Nigel Farage telah memperingatkan Tuan Keir Starmer Kesepakatan Inggris dengan Mauritius mengenai Kepulauan Chagos yang penting secara strategis membahayakan hubungan Perdana Menteri dengan Donald Trump bahkan sebelum presiden terpilih menjabat.
Farage berbicara setelah dilaporkan bahwa Jonathan Powell, Penasihat Keamanan Nasional Pemerintah Inggris yang baru-baru ini ditunjuk, telah melakukan perjalanan ke Mauritius.
Anggota parlemen Clacton, yang memposting di X, mengatakan: “Jonathan Powell, penasihat keamanan nasional Inggris yang baru, berada di Mauritius.
“Mereka ingin menyerahkan Kepulauan Chagos sebelum Trump menjabat.

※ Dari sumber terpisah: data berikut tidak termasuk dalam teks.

Group, then class
[ -2   5 -10  -6  -3  23   1   4 -16  28   5 -11  10  -3  -2   9  -4   0
  13  15  -1   4  -4  -3  -2  13   6   3 -21   5 -12   3  -3   2]	<73>.Z483
[ -2  13  -3  -2  10  27  -8   5  -6  39  -7 -22  -3  -4   4   8   6   3
  18  27  -1   2  -8  -5  -2   1   7  -1 -32  -6 -13   6   1 -18]	<73>.Z483
[-10  -5 -12   2 -11  31  -5   9 -10  14   2  -6  11 -15 -22   1 -22  12
  18   4  -1  19 -12   7  -5  14  28  -9 -19   6 -20 -10   9   7]	<77>.Z167
[-12  -9 -12  -6  -3  34  -8   9  -4  15   1  -8   3 -27 -25  11 -37  19
  17  11   4  17 -15  -6  -6  10  23  -2 -28  -1 -28  -5   7   3]	<77>.Z167
[-10 -20  -8  -3  -7  25  -5  15 -14  -1  17   1  -1 -15 -22   0 -16  23
   2   2  11  16  -9  -6  -3  11  23  -2 -25  -7 -20  -3  -2  11]	<77>.Z300
[ -6 -15  -9  -2 -13  21  -5  -2  11  -8  -1   6   3 -12 -29   3 -18  12
  17  -6  -2  14 -13   1  10  23  31 -16   0  -7 -13  -3   3   7]	<77>.Z167
[ -4  21 -10  -3  -7  14 -10  14 -17  16  13  -3   2  -3  -9   2   3   8
   7  14   2  15  -7  -3  -9   7   4   5 -25   5 -15  -6   5   2]	<73>.Z654
[ -1  16  -5  -1  -7  18  -2   8 -35  39   4 -22   3   3   5   1  13  -3
  13  14   4  14   0  -8 -18   3  -1  -1 -33   5 -14   2   6  -2]	<73>.Z483
[ -4   8  -7   0   3  27  -5   4 -14  29   4 -12   4  -4  -1   3  -1   7
  16  19  -2   6  -5   1  -4   8  16  -2 -17  -1  -1   0   0  -4]	<73>.Z483
[ -7 -14   2   5  -1  23  -3  15 -14  22  -6 -14  -5  -5  -5   3 -16  15
   4   4   9   6  -5  -4  -6   0  13  -3 -32   0 -13  -5   7  -3]	<77>.Z300
[  0  14  -9  -1  -7  21  -2   0  -9  29  -5  -8   5  -1 -11  -2   1  -2
  18  12 -11   8  -6   1  -5  14  12  -6 -17   0 -10   2   2  -7]	<73>.Z483
[ -6  -2  -3   5 -12  20   0   1 -13  17  -3 -19   0  -3 -10   0  -6   6
  11   4  -1  10  -5   2  -3   7  15 -10 -13  -3  -9  -2   4  -2]	<77>.Z167
[  1   5  -3  -3   9  19  -4  -2 -14  30  -3 -13   2  -3  12   7   0   5
  16  14   1   5  -3   1   2   8   5  -1 -19  -1  -7   2   0 -11]	<73>.Z483
[  2   7  -8  -9  -6  12  -4  -1   8   3   5   8   1  -1  -9   4   2  -6
   6  10  -9  -3  -8  -1   1  12  13  -3  -4  -1  -9  10  -4 -10]	<73>.Z654
[  2   7  -6  -2   9  11  -2   2 -18  22  10 -11   5   4  13   3  12  -7
   8  10   3  -2   1  -9 -19  -9   2   2  -9   4 -10   3   0  -4]	<73>.Z483
[ -2 -14   1   5  -8  16  -1  12 -19  24  -4 -11  -2  -2 -12 -12   0   4
   2 -10   8  14  -4  -6 -14  11  11  -5 -26  -2 -12  -7   2   5]	<77>.Z300
[ -3  -8  -1  -2 -23  14   4   1   0  10  -7   0  -1  -3 -13  -4  -3   7
   3  -2  -8   6  -6   0  12  25  17 -10 -14   1  -6   1  -1  -5]	<77>.Z300
[  5  19   1   8  -9  -2   0   5 -19  11   5  -7   1  16   9 -12  40 -19
   7   5  -3   3   4  -2 -20  12   1  -4   4  -2   9   4   1   1]	<73>.Z654
[ -5 -11  -2   5 -11  18   2   5  -1  11  -2  -9   1  -2 -11 -10  -3   4
   0  -7   0   9  -5   2   9   8  13  -8  -9   0 -11  -5  -1  -2]	<77>.Z300
[  5   7   0  -6  -3   6  -4  -1   5   9  -4   3  -3   3   2   3  14  -7
   2   5  -3  -2  -3  -4   1   8   2  -5 -10   1  -3   5   1 -13]	<73>.Z654
[ -2   1 -11  -2  -9  24  -3   5  -6  23   4  -3   6  -7  -8   0  -8   1
  13  10  -6   8  -9   0   6  24  17   0 -18   4 -19   1  -3  -1]	<73>.Z483
[ -4 -11   0   5 -11  11   1   8   3   3  -1  -2  -2  -3 -14  -9  -4   6
   1  -7   2   6  -4   2   5  13  19  -8  -7  -5  -4  -2   0   0]	<77>.Z300
[ -8 -13   5  18  -5  21   0  17 -39  31  -4 -39  -3  -2   2  -5  -1   4
   5  -1  15  16   2  -7 -35   4   0   3 -31   1 -13  -5   9   2]	<77>.Z300
[  4   7   0  -8   7  11  -2 -13   3  23 -16   1   3   5   3   6   4   5
  11   8  -7  -5  -2   0  19   5   7  -8 -14  -1   2   2  -1 -11]	<73>.Z483
[ -7  -2  -2  12 -23  15   0   5  11   9 -13 -16  -3  -2 -12  -5   2   0
  11   2 -11   5  -8   6  11  22  18 -15  -8  -5  -5   1   6 -11]	<77>.Z167
[ -4 -22  -3  -1 -20  11   4  -5   7  -8   0   5   3  -5 -27  -2  -9  -2
   7 -15  -4   5  -5   1   9  25  25 -14   8  -5  -6   5  -4  10]	<77>.Z300
[ -1   2 -10 -14   2  20 -12   3  -1   4   6   4   1 -13   2  19 -11   9
  14  19   6  -1  -9  -2   3   9  14  -1 -19  -1 -13   7  -1 -10]	<73>.Z654
[ -2  -5  -4   2 -11  22  -3   2   6  18 -12  -5   0  -6 -20  -1 -12   1
  15  -1  -1   7 -10   3  12  19  24 -12 -18  -7 -12   0   2  -5]	<77>.Z300
[ -4 -22   0   2   1  18  -3   5 -12  10   1  -8   1  -8  -1   3 -11  17
  -1  -3   8   6  -2  -6  -2  -1  12  -4 -16   0 -17   0   1  -3]	<77>.Z300
[ 4 -1 -4 -3 13 10 -7 -5 -5  3  9 -2  6  2 15 11  7  2  4  5  2 -7  1 -1
  3 -3  2  1  5  4 -4  8 -2 -5]	<73>.Z483
[ -1  10 -11  -8  -4  19 -10   5  -8  12   9  -4   1  -4   0  12  -4   4
   8  16   1   5  -6  -2  -3   4   8   1 -18   3 -12   4   2  -7]	<73>.Z654
[ -1 -12  -2   0  -3  22   1  -1  -4  27  -9  -6   4  -6  -6   2  -8   2
  12   4   1   4  -6  -4   8  13  19 -11 -18  -1 -10  -2   2  -4]	<77>.Z300
[ -4   1   4  10 -20  15   5  -4  -4  22 -26 -18  -5   0 -16  -4   3  -3
  22  -1  -4   9  -4   3   4  17  21 -21 -13 -10   7  -5   5  -2]	<77>.Z167
[  4  13  -6  -3   9  12  -6   3   1  34  -5  -1   5   0 -12  -3  13  -6
  19   6  -6   4 -10  -5  -4  17  12  -1 -19  -5 -10   2  -3  -4]	<73>.Z483
[ -7 -14  -5   4   8  30  -5   1  -5  17  -4 -15   4 -13  -8  13 -25  16
  13   1  12   4  -6   0   6  -4  21  -7 -15  -3 -14  -3   5  -2]	<77>.Z167
[ -6 -14  -3   6  12  23  -4   8  -2  12   3  -6   4  -6  -4   3  -7  15
   6   4   5   3  -5  -8   4  -8  22  -7 -13   1 -13  -5   5   0]	<77>.Z167
[  1  13  -4  -8  -3  11  -4  -4 -14  13   1   2   4   2   2   5   9   5
   8  10  -7   5  -1  -2   5   9   4  -5 -11   3  -4   0   2  -6]	<73>.Z654
[ -3  -2  -2   7 -21   8   2   7 -12  16   3  -6   3   7 -20 -17   8  -4
   4  -9   1  13  -5   3  -3  11  15  -9 -13  -2  -7   0  -2   9]	<77>.Z300
[ -9  -7   1  12 -13  16   0   4 -10  15  -9 -24  -3  -3 -15  -5  -2   2
  13   0   3  11  -3  -1  -8   5  18 -13 -12  -7  -5  -5  10   0]	<77>.Z167
[-12 -11 -12  -5  -9  37  -7  11 -12  17   9  -2   3 -17 -27   7 -37  22
   9   5   4  17 -13   2   3  10  25  -1 -28   1 -28  -3   4   5]	<77>.Z167
[ -5  -7  -1   6 -10   9   4   2 -18  13   1 -11   2   2  -8  -9   4   6
   3  -8   3  10   0  -1  -1   6  13  -9  -9   1  -5  -7   2  10]	<77>.Z300
[ -6 -17   0   1  -1  17   2   3 -14  14   0 -10   1  -5 -10  -4 -14  13
   2  -5   6  10  -1  -1  -7   0  10  -4 -15  -2 -13  -6   3   1]	<77>.Z300
[ -8 -17   0   5   2  21  -1   0  -4   8  -5 -14  -1 -10  -5   6 -18  15
   8   3   4   5  -1   0   3  -1  17  -9 -10  -3 -10   0   6  -6]	<77>.Z167
[ -8 -12  -4   6  -5  24  -5   7  -7   9   2  -7   2  -8 -25  -1 -18  12
  11  -3  10  10  -7   0  -1   0  30 -11 -12  -5 -12  -7   6   7]	<77>.Z167
[ -4 -14   2  15   2  11  -1   5  -1   2  -4 -11  -4  -3   2  -3  -9   9
   2  -6   5   4  -1   3   6  -4  18  -9   1  -3  -1  -6   7  -3]	<77>.Z167
[ -6 -15  -3   1  -9  20   0   1  10   5  -6   2   1  -8 -20   1 -23   8
   9  -2   0   2  -8   1  14   3  31 -14  -4  -5  -9  -2   2   2]	<77>.Z167

Group, then class
[  7   1   7  -3   2   6   5 -13  -1   3   2   8  12   5  -3   8   4   1
 -14   3   6   7  -2   3   2  10   4  -3  -7   3 -13  -4  -6  30]	Z.Z280
[  0  -3   5  -1   1   8   0 -16  -5   8  -1   8   9   1  -1  11   4   0
  -8   2   8   2  -2   4   4  10   6   3   0  -1  -3  -1   0  17]	Z.Z179
[ -8   6  -3  -5  -4   1   1   0  -2   7  -1   7   8   6   3   5   6   5
 -12   0   4  11  -7   1  -4  -4   0  -8   5 -14  -3   3 -10 -23]	N.Z184
[-12   6 -13  -3  -6   2   1  -1  -1  -3  -5  13   8   9   9  -3  10   6
 -11   3   6  12  -4   1  -2   2  -4  21  11  -9  -1   5  -7 -15]	N.Z184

“Jika kita memperlakukan Amerika Serikat seperti ini, apakah mereka masih bisa menganggap kita sebagai sekutu?”
Perjanjian baru-baru ini telah memicu banyak kontroversi, dengan implikasi yang berdampak baik secara lokal maupun global.
Selama beberapa dekade, kedaulatan Kepulauan Chagos – yang secara resmi merupakan Wilayah Britania di Samudra Hindia – telah menjadi isu yang kontroversial, dan Mauritius bersikeras bahwa pulau-pulau tersebut merupakan bagian integral dari wilayahnya. Namun, pemerintah Inggris tetap memegang kendali sejak tahun 1960an, dengan menyewakan pulau terbesar, Diego Garcia, kepada Amerika Serikat untuk keperluan militer.
Elemen utama dari kontroversi yang diisyaratkan oleh Farage adalah waktu kesepakatan dan kemungkinan motivasi di baliknya. Keputusan Inggris untuk bernegosiasi dengan Mauritius terjadi setelah bertahun-tahun mendapat tekanan internasional, namun juga bertepatan dengan kekhawatiran mengenai krisis tersebut Donald TrumpPeresmiannya diharapkan pada bulan Januari.
Selama masa kepresidenan Trump yang pertama, pemerintahannya memprioritaskan pangkalan militer strategis, seperti yang ada di pulau Diego Garcia di Chagossian, untuk mempertahankan pengaruh Amerika di Indo-Pasifik.
Banyak yang percaya kembalinya Trump dapat memicu kebangkitan kembali keputusan kebijakan luar negeri sepihak yang akan mempersulit peralihan kendali.
Pangkalan AS di Diego García, yang penting untuk operasi di Timur Tengah dan Asia, masih menjadi isu sensitif. Jika Trump mendorong kontrol AS yang lebih kuat atas pangkalan tersebut, ia dapat menghambat kemajuan Mauritius dalam mendapatkan kembali kedaulatannya, meskipun ada perjanjian di atas kertas.
Mereka yang berada di pemerintahan Trump, seperti Marco Rubio, Menteri Luar Negeri berikutnya, pasti akan melihat akuisisi Mauritius atas kepulauan tersebut berpotensi meningkatkan pengaruh Tiongkok di Samudera Hindia.
Kunjungan Jonathan Powell baru-baru ini ke Mauritius sebagai penasihat keamanan nasional Inggris yang baru telah menambah lapisan intrik pada situasi ini.
Powell, yang dikenal karena perannya dalam menegosiasikan Perjanjian Jumat Agung, tidak asing dengan tantangan diplomatik yang rumit. Kehadiran Inggris dalam perundingan ini menunjukkan bahwa Inggris mungkin berupaya memperlancar hubungan dengan Mauritius sambil menjaga kepentingan strategisnya agar selaras dengan Amerika Serikat.
Namun, para kritikus berpendapat bahwa langkah tersebut lebih berkaitan dengan sikap politik daripada pengakuan sejati atas kedaulatan Mauritius, terutama karena Inggris berupaya menyeimbangkan perannya sebagai sekutu AS dan kewajibannya berdasarkan hukum internasional.
Terakhir, dampak perjanjian tersebut terhadap masyarakat Chagossian tetap menjadi aspek penting dalam kontroversi ini. Ribuan orang dipindahkan secara paksa dari pulau-pulau tersebut pada tahun 1960an dan 1970an untuk dijadikan pangkalan militer AS, dan hak mereka untuk kembali masih belum terselesaikan.
Dengan kemungkinan kembalinya Trump ke tampuk kekuasaan, kepentingan strategis AS dapat menutupi pertimbangan hak asasi manusia.
Express.co.uk telah menghubungi pemerintah Inggris untuk memberikan komentar.